What is the Neoethics?

By Leonard Bucklin

Abstract: Neoethics is a new word — a fresh idiom — for a necessary modern approach to legal ethics. We use this new word to emphasize a new world of legal and corporate ethics.

This century has brought a changed complex of social, cultural, and business conditions affecting the nature of the ethics (1) an individual lawyer or businessperson must follow and (2) the legal community and the business community must embrace.

When committees discuss the structure, governance, and future of a legal firm or and business company — the committees usually are missing and important point. They have not thought about the neoethics culture upon us.

Corporate executives and law firm leaders are generally socially and politically adept. They know that social and cultural changes have occurred since Enron, WorldCom, 911, and the houseing market collapse of 2007. But generally they have not understood sufficiently the nature of the public ethics and public governance of lawyers and business which have followed the social and cultural changes of the last decade.

Neoethics is the new combined legal/social ethical framework in which lawyers work and businesses operate.

That new framework creates a new way in which lawyers and corporate managers must perceive ethics as a subject of study and as a tool for superior performance in the marketplace.

Both lawyers and also corporate managers need to perceive ethics as aspirational goals.

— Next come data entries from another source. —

In the rows, 100 means zero.
The same turns and mirrors carry the whole set onto itself and the rows of a family onto each other. Which other rows belong to the same family as each row named below? List them in the order they appear above.
These 30 rows form 5 families of 6 rows each.
zul: 83; 101; 89; 96; 119; 89; 93; 89; 87; 96; 119; 107; 92; 92; 103; 76; 99
magiz: 95; 109; 101; 91; 95; 88; 105; 106; 92; 89; 93; 67; 92; 113; 98; 92; 100
Boz: 93; 107; 82; 96; 111; 89; 106; 89; 79; 98; 125; 102; 97; 93; 102; 82; 105
Kem: 94; 113; 103; 91; 115; 84; 113; 99; 94; 90; 116; 79; 98; 106; 85; 85; 88
vebu: 79; 106; 87; 96; 110; 84; 98; 88; 85; 98; 116; 103; 88; 90; 111; 73; 109
lifib: 97; 107; 93; 117; 90; 89; 106; 90; 88; 87; 104; 96; 118; 79; 100; 65; 101
Val: 88; 109; 92; 113; 93; 87; 96; 102; 83; 78; 99; 92; 112; 74; 98; 72; 103
tigu: 101; 103; 116; 88; 116; 91; 108; 88; 95; 94; 119; 92; 88; 105; 92; 78; 90
fide: 102; 95; 97; 118; 95; 88; 101; 91; 85; 79; 88; 100; 101; 83; 99; 61; 94
mez: 95; 115; 105; 104; 89; 87; 114; 90; 98; 89; 101; 81; 121; 97; 101; 67; 84
zipu: 95; 95; 101; 97; 91; 93; 90; 92; 80; 90; 89; 92; 83; 94; 115; 84; 118
Dufet: 98; 96; 95; 102; 99; 95; 93; 98; 73; 96; 87; 96; 83; 95; 117; 88; 103
reziz: 98; 101; 112; 91; 114; 87; 118; 90; 85; 96; 111; 90; 87; 98; 95; 74; 79
Lil: 102; 103; 114; 89; 104; 88; 114; 91; 98; 95; 121; 84; 83; 108; 93; 72; 96
dom: 93; 120; 118; 97; 96; 86; 106; 87; 102; 87; 98; 87; 108; 103; 108; 66; 85
buri: 100; 101; 87; 102; 83; 94; 99; 96; 77; 94; 95; 87; 95; 96; 114; 87; 118
Gikot: 95; 93; 98; 93; 90; 93; 94; 102; 101; 94; 93; 74; 85; 118; 102; 78; 100
liv: 94; 115; 111; 104; 95; 85; 111; 100; 98; 82; 94; 72; 113; 97; 90; 76; 88
Vesat: 103; 102; 93; 94; 81; 93; 106; 101; 92; 96; 96; 71; 96; 116; 106; 84; 103
fosum: 91; 107; 104; 102; 95; 85; 106; 92; 95; 83; 83; 86; 106; 102; 105; 63; 75
Tof: 100; 101; 105; 108; 89; 95; 93; 94; 82; 97; 95; 94; 88; 86; 115; 81; 120
sibez: 104; 92; 97; 99; 96; 96; 99; 106; 91; 99; 92; 79; 82; 116; 102; 82; 88
sof: 94; 95; 102; 118; 93; 91; 95; 92; 95; 85; 99; 97; 107; 77; 96; 59; 101
bupu: 84; 95; 85; 101; 117; 86; 105; 93; 80; 97; 113; 103; 88; 87; 100; 70; 89
roda: 84; 109; 116; 100; 95; 87; 103; 90; 102; 88; 91; 83; 112; 95; 104; 64; 82
dazog: 102; 111; 101; 86; 109; 89; 118; 89; 89; 98; 124; 88; 96; 108; 95; 84; 92
sagu: 98; 102; 92; 120; 97; 89; 93; 92; 98; 85; 107; 103; 103; 85; 98; 59; 106
Kob: 90; 110; 91; 99; 113; 87; 100; 98; 75; 85; 120; 101; 96; 81; 96; 85; 105
zub: 92; 103; 99; 97; 88; 94; 96; 105; 106; 102; 99; 72; 92; 116; 108; 74; 95
nur: 96; 101; 87; 102; 92; 91; 92; 106; 76; 83; 100; 87; 89; 89; 102; 89; 118

Same family as Vesat: Boz, lifib, mez, buri, dazog
Same family as roda: zul, tigu, zipu, Gikot, sof
Same family as reziz: fide, Dufet, fosum, sibez, bupu
Same family as vebu: Lil, dom, Tof, sagu, zub

The same turns and mirrors carry the whole set onto itself and the rows of a family onto each other. Which other rows belong to the same family as each row named below? List them in the order they appear above.
These 36 rows form 9 families of 4 rows each.
zime: 106; 110; 113; 83; 96; 97; 106; 110; 97; 98; 99
mefo: 103; 109; 109; 95; 109; 88; 108; 105; 102; 101; 89
zakin: 119; 80; 103; 83; 101; 106; 74; 99; 98; 104; 109
kuvi: 131; 87; 95; 91; 109; 89; 94; 100; 104; 105; 91
Bisuk: 97; 106; 102; 101; 112; 93; 89; 101; 93; 101; 125
kego: 106; 112; 108; 85; 110; 103; 109; 107; 98; 99; 93
bis: 99; 96; 108; 82; 90; 103; 93; 106; 88; 98; 119
Mezur: 117; 94; 101; 109; 112; 89; 83; 97; 100; 99; 83
Nim: 106; 108; 99; 91; 110; 93; 106; 111; 115; 100; 94
tik: 128; 87; 100; 102; 106; 87; 89; 93; 100; 95; 87
ligi: 88; 103; 103; 89; 105; 100; 94; 100; 100; 101; 122
Rera: 126; 92; 107; 95; 108; 109; 91; 89; 89; 95; 120
Zuno: 99; 110; 91; 90; 103; 108; 96; 95; 86; 89; 113
botu: 100; 91; 109; 82; 98; 109; 88; 105; 103; 105; 121
dup: 116; 75; 92; 98; 100; 110; 82; 94; 97; 91; 111
lek: 126; 89; 96; 95; 104; 98; 97; 98; 93; 94; 81
siluv: 101; 107; 107; 93; 93; 98; 102; 113; 102; 87; 92
fezu: 102; 117; 98; 85; 107; 100; 107; 105; 96; 96; 103
toz: 95; 103; 110; 97; 105; 97; 88; 98; 89; 101; 125
zako: 119; 92; 98; 112; 115; 83; 87; 100; 96; 102; 92
bivum: 121; 80; 108; 105; 115; 107; 97; 98; 103; 105; 93
kazam: 116; 77; 93; 93; 96; 105; 74; 99; 107; 96; 103
bifem: 96; 97; 104; 88; 105; 115; 95; 103; 102; 97; 123
tuk: 121; 91; 101; 95; 103; 101; 83; 106; 111; 94; 82
vuza: 122; 96; 97; 94; 94; 93; 92; 103; 101; 89; 81
Gok: 101; 113; 102; 104; 115; 85; 99; 106; 94; 102; 98
nesa: 98; 116; 108; 103; 107; 89; 98; 104; 95; 96; 95
fale: 108; 96; 104; 90; 105; 110; 94; 99; 100; 97; 131
fupub: 122; 71; 95; 103; 105; 104; 87; 96; 102; 99; 107
lik: 114; 82; 103; 104; 109; 97; 72; 91; 95; 104; 113
gogib: 115; 86; 98; 109; 112; 92; 78; 94; 94; 101; 119
mim: 94; 99; 92; 101; 111; 106; 102; 104; 100; 99; 85
givon: 119; 79; 91; 91; 96; 94; 87; 95; 94; 98; 121
Rebor: 116; 92; 90; 98; 107; 94; 101; 103; 98; 99; 79
bini: 113; 82; 94; 96; 102; 99; 75; 88; 98; 95; 120
fivif: 95; 100; 95; 91; 97; 99; 100; 106; 105; 93; 124

Same family as Zuno: Rera, bivum, mim
Same family as bifem: kego, dup, lek
Same family as givon: kuvi, Nim, fivif
Same family as mefo: tik, ligi, bini
Same family as zakin: bis, siluv, tuk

Ethics can no longer be only bright line minimum legal standards to be checked off as barely met. We must learn ethics issues sensitivity. We must take into our hands the easily available tools to help us solve ethics problems in a new way. Law and business both need new ethics rules and structures that govern how they operate respond to the new public framework and how the public perceives the public’s governance of individual lawyers and businesspersons.

We know that social and cultural changes have occurred since Enron and 911. But we do not sufficiently understand the nature of the “legal ethics” and “corporate governance” which have followed (not lead) the social and cultural changes of the last half dozen years.

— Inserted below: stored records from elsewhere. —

In the rows, 128 means zero.
A single turn carries every row of the set below to another of its rows. Some are shown first; where does it send the rows asked next?
Q703: [127 140 150 138 118 128 116 121 128 136 137 131 119 124 140 115 100 136
 121 129 117]
Q571: [110 100 142 104 148 143 140 107 128 113  96 106 119 127 138  98 131 163
 119 147 125]
Q473: [140 121 150 111 134 171 117 100 127 121 151 104 138 112 108 129 101 159
  99 128 104]
Q791: [113 126 144 133 133 137 146  99 151 125  99 103 115 106 143  99 121 148
 127 145 126]
Q782: [120 111 163 105 126 144 132 116 152 124 112 140 124 126 156 111 101 158
  95 167 127]
Q831: [129 128 152 114 145 146 122 108 130 150 142 106 145 110 137 112 116 136
 113 137  85]
Q596: [ 99 111 133 108 122 143 143  93 132 125 106  89 125 110 126 103 135 159
 110 136 126]
Q675: [123 116 121 114 112 136 138 132 120 113 134 121 109 134 116 133 110 146
 104 133 136]
Q142: [123 117 115 103 133 155 148 103 141 125 137 119 113  74 128 136  95 148
 121 129 122]
Q647: [124 143 165 137 132 156 147 110 130 129 130 125 132  93 138 110 104 126
 108 130 107]
Q959: [148 121 124 113 160 153 143 117 133 122 135 124 145 117 118 146 107 146
 120 150 119]
Q648: [122 100 144 105 128 146 153 102 168 128 122 113 131 114 148 121 104 153
  94 174 120]
Q746: [123 131 165  95 105 131 131  89 141 145 118 129 125 105 142 135 113 162
 115 131 129]
Q880: [133 126 131 126 145 140 130 119 116 123 128 156 144 106 130 121 104 126
 104 143 123]
Q859: [101 128 123 126 120 156 125 112 145 132 149 123 135 107 141 119  77 159
 119 137 130]
Q955: [100 120 121 117 120 168 135 132 131 126 129 115 128  98 132 125  89 147
  86 136 141]
Q898: [126 120 143  98 147 166 132 120 121 131 117 123 116  70 137 128 102 139
 101 125 117]
Q680: [126 104 124  91 139 155 146 118 122 127 140  94 134 120 113 128 127 145
  96 141 103]
Q87: [142 103 137 123 125 158 126 105 123 116 146  98 128 120 110 144  94 150
  93 127 124]
Q602: [122  97 153  82 116 131 141  89 129 143 114 112 130 109 140 143 120 157
  97 134 128]
Q7: [103 118 138 113 118 134 134  98 134 119 108 101 115 130 129 107 125 172
 129 132 137]
Q58: [138 141 132 113 154 156 135 113 131 124 137 144 150 102 119 123 110 141
 117 148 110]
Q733: [111 104 138 119 145 134 143  89 142 125 107 101 127 116 144  96 125 156
 132 148 115]
Q518: [112 121 159 125 128 134 121 101 131 134  99  96 119 128 144 107 121 163
 128 129 129]
Q185: [123 116 137 112 142 157 164  89 137 122 151 106 145 104 124 120 111 146
 121 141  95]
Q802: [143 107 123 127 153 136 138 123 117 120 127 135 139 121 129 144 101 132
 108 144 133]
Q780: [118  93 143 102 124 136 144 106 153 120 121 132 126 131 151 117 100 158
  97 171 129]
Q749: [129 125 154 122 123 158 107  96 118 122 151 129 138 109 118 111  95 148
  97 124 106]
Q906: [110 108 139 112 148 159 112 115 132 141 145 111 148 123 151 124  82 166
 121 138 113]
Q366: [125  91 135 103 143 147 155 111 114 104 141 118 128 143 125 135 107 160
 120 136 122]
Q541: [125 119 164 108 130 155 141 111 166 132 113 122 128 110 152 115 104 152
  93 170 118]
Q631: [128 101 149  98 156 148 113 118 108 132 121 135 117 101 153 127  92 150
 119 121 118]
Q380: [131 106 140 135 114 144 116 101 113 117 146 123 129 118 120 126  87 140
  92 122 126]
Q750: [108 116 154 120 134 143 131  97 130 139  97  85 130 109 141 102 131 151
 109 132 118]
Q536: [114 122 149 120 135 145 141 117 136 114  87 109 106 116 137 102 127 154
 115 143 136]
Q360: [127 117 164 128 132 145 138 131 105 111 119 137 114 131 139 126  99 140
 106 125 134]
Q620: [110 100 138 102 148 172 122 133 118 135 125 102 141 113 142 130  92 154
  87 137 124]
Q44: [129 114 163  88 121 134 134  82 143 151 119 109 135 105 145 143 116 160
 111 135 118]
Q355: [117 114 154  88 101 129 137  94 129 136 112 131 120 108 137 136 117 158
  98 131 138]
Q131: [125  98 121 105 142 137 130 101 127 124 142 131 115 105 144 135  85 159
 139 127 123]

Q675 turns into Q185
Q473 turns into Q880
Q571 turns into Q750
Now find these:
Q955 turns into Q142
Q44 turns into Q782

There are two common definitions of “ethics”:

1. Ethics. The study of the general nature of morals and of the specific moral choices to be made by a person; moral philosophy.

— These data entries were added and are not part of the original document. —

In the rows, zero is written as 128.
A single turn carries every row of the set below to another of its rows. Some are shown first; where does it send the rows asked next?
J_959: [123 130 152 103 118 116 134 123 136 128 116 105 171 115 151 130 113 136
  97]
J_147: [150 115 119 131  97 121 139 116 164 104 149 151 121 122 114  95 143 116
  90]
J_796: [143 130 139 132 135 135 125 110 128  98 134 150  85  97 118 131 139 146
 116]
J_152: [116 126 140 114 159 105 144 131 130 109 100 119 122  95 118 126 128 152
 121]
J_48: [130 167 115 126 156 127 128 153 139 110 129 159 159  92 109 125 127 158
  97]
J_488: [116 147 124 146 149 127 123 147 132 118 144 150 172 112 140 129 117 144
  83]
J_424: [105 148 157 116 147 158 147 130 133 150 126 127 155 133 120 126 144 163
  94]
J_328: [155 135 141 128 125 134 124 127 131 118 134 152  80  98 112 134 147 146
 111]
J_749: [126 141 106 141 126 128 136 164 158  98 135 142 172 110 128 119 127 158
  96]
J_303: [109 146 102 127 153 125 153 150 154 119 147 149 161  99 120 123 108 136
 106]
J_450: [109 133 148 105 144 109 143 122 129 133 118 111 140  98 138 141 106 135
 119]
J_539: [165 145 138  92 106 143 130  96 155 123 129 145 153 117 116  99 127 121
  77]
J_401: [168 137 138  92 100 134 136 106 144 137 146 150 140 115 112 103 135 114
  76]
J_850: [144 151 146 146 117 138 116 125 177 147 120 141 122 134 134 130 114 113
  95]
J_201: [111 143 144 107 133 152 153 133 121 124 139 130 140 110 106 128 162 179
 108]
J_746: [153 140 138 141 119 123 111 120 137 106 139 161  94 102 111 124 153 140
 105]
J_188: [158 101 125 130 102 128 142 125 148 101 143 145 108 122 118  98 151 130
  89]
J_111: [109 120 142 124 127 151 155 133 131 116 140 124 153 135 122 110 163 169
  91]
J_229: [151 109 118 123 112 131 145 104 151  86 136 147 117 117 111  88 143 130
  90]
J_37: [160 158 139 101 106 131 121 102 153 139 146 158 143 113 111 110 130 109
  80]
J_68: [133 118 130 101 129 105 148 133 139  90 104 117 145  98 114 102 146 158
 107]
J_736: [ 96 134 138 117 134 155 169 143 149 138 133 118 141 124 114 129 143 165
 117]
J_647: [142 140 134 118 112 140 147 135 167 150 135 135  94 102 122 144 110 123
 125]
J_803: [131 145 135 118 116 147 139 119 161 133 134 132 100  98 130 154 101 128
 133]
J_897: [136 148 126 123 108 132 141 127 169 135 145 146  96  95 113 143 119 122
 131]
J_94: [157 144 154 127 119 144 120 125 163 156 117 136 126 135 136 125 115 116
  83]
J_800: [148 149 150 125 111 152 118 114 169 143 112 127 137 131 142 133 103 123
  94]
J_567: [127 156 112 115 122 129 134 146 134 112 161 150 182  90 124 132 119 147
  97]
J_984: [107 135 141  94 125 153 165 122 134 141 150 126 168 122 115 115 147 155
  95]
J_779: [144 130 143  89 110 110 132 125 132 106 113 113 174 107 129 111 140 151
  93]

J_488 moves to J_749
J_328 moves to J_94
Now these:
J_800 moves to J_229
J_450 moves to J_779
J_201 moves to J_424
J_147 moves to J_897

2. Ethics. The rules or standards governing the conduct of a person or the members of a profession.

Neoethics, the new world of legal and corporate ethics, exists because of the merging of these two dictionary definitions. Moral philosophy and the standards governing lawyers are merging, as they never have before. The public and government now demand something from lawyers that courts and even plaintiff’s malpractice lawyers previously have not demanded. The public and government demand that the legal rules governing lawyers’ conduct respond to the public perception of the moral choices lawyers and corporate officers should make. Lawyers who do not recognize that will find themselves more and more often visited by the malpractice committee of the bar or a plaintiff’s attorney.

The same is true of corporate governance, that is: moral philosophy (definition # 1 above) and the standards governing businesses (definition # 2 above) are merging, as they never have before. The public and government demand that the legal rules governing corporate governance equate to the public perception of the moral choices corporate officers should make. Businesses who do not recognize that will be behind the pack in a few years!

This is a “new ethics” requirement for private practice lawyers and corporate counsel: to act in accordance with a contemporary public morality instead of a lawyer-generated set of rules. The contemporary public morality is becoming the law standard. This is new in corporate internal governance and in lawyer malpractice cases.

There is something to Lon Fuller’s view [Lon L. Fuller, Positivism and Fidelity to Law, 71 Harvard L. Rev. 645(1958).] that the legal order has an implicit internal morality. In a democracy, laws are enacted on society’s ideas based on an implicit internal morality. Our common law negligence actions (malpractice) and our statutory regulation of commerce (e.g., the new SEC rules for lawyers) are based on the majority’s idea of justice. These standards are not constructed in an ivory tower of academia. And today’s standards for lawyers and businesses are not being set by bar associations and trade associations. Today’s standards — which are becoming law through statute, court decision, and jury verdict — are being driven by a public morality in action.

The penalties for violating this contemporary neoethics requirement are both new and substantial. They affect not only individual lawyers and corporations, but also the entire legal system as a social institution.

* Neoethics Note: Neoethics is a trademark of Bliss McKnight Properties, Inc., used with permission.